Did you ever try to use metagenomic data from scientific papers? We found that 20% of the papers we searched for between 2016 and 2019 did not have their metagenomic data available for others to use. This number has been getting higher each year. The likelihood of not sharing the metagenomic data is higher in certain scientific disciplines, but the number of citations or type of journal doesn't predict whether the data will be available or not. However, papers in high-impact factor journals are more likely to have the metagenomic data available.

Twenty-first century science demands compliance with the ethical standard of data sharing of metagenomes and DNA sequence data more broadly. Data accessibility must become one of the routine and mandatory components of manuscript submissions—a requirement that should be applicable across the increasing number of disciplines using metagenomics. Compliance must be ensured and reinforced by funders, publishers, editors, reviewers, and, ultimately, the authors.

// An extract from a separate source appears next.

Here is a tiny trained network, its code and every weight. The questions are about switching its units off for an input and a class, where a switched-off unit gives its printed mean instead of its output.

While a misconception of "open access" is promoting the explosion of "pay per print" journals, real accessibility of data and of scientific results is reduced. This reduces the overall quality of the scientific production and of the spread of knowledge. With this research we call for a more accurate process of revision that will ensure a true availability of hard data, and thus of reproducibility, enhancing the progress of science in every field.

Gianluca Corno
National Research Council of Italy - Water research Institute (CNR-IRSA)

This page is a summary of: Every fifth published metagenome is not available to science, PLoS Biology, April 2020, PLOS, DOI: 10.1371/journal.pbio.3000698.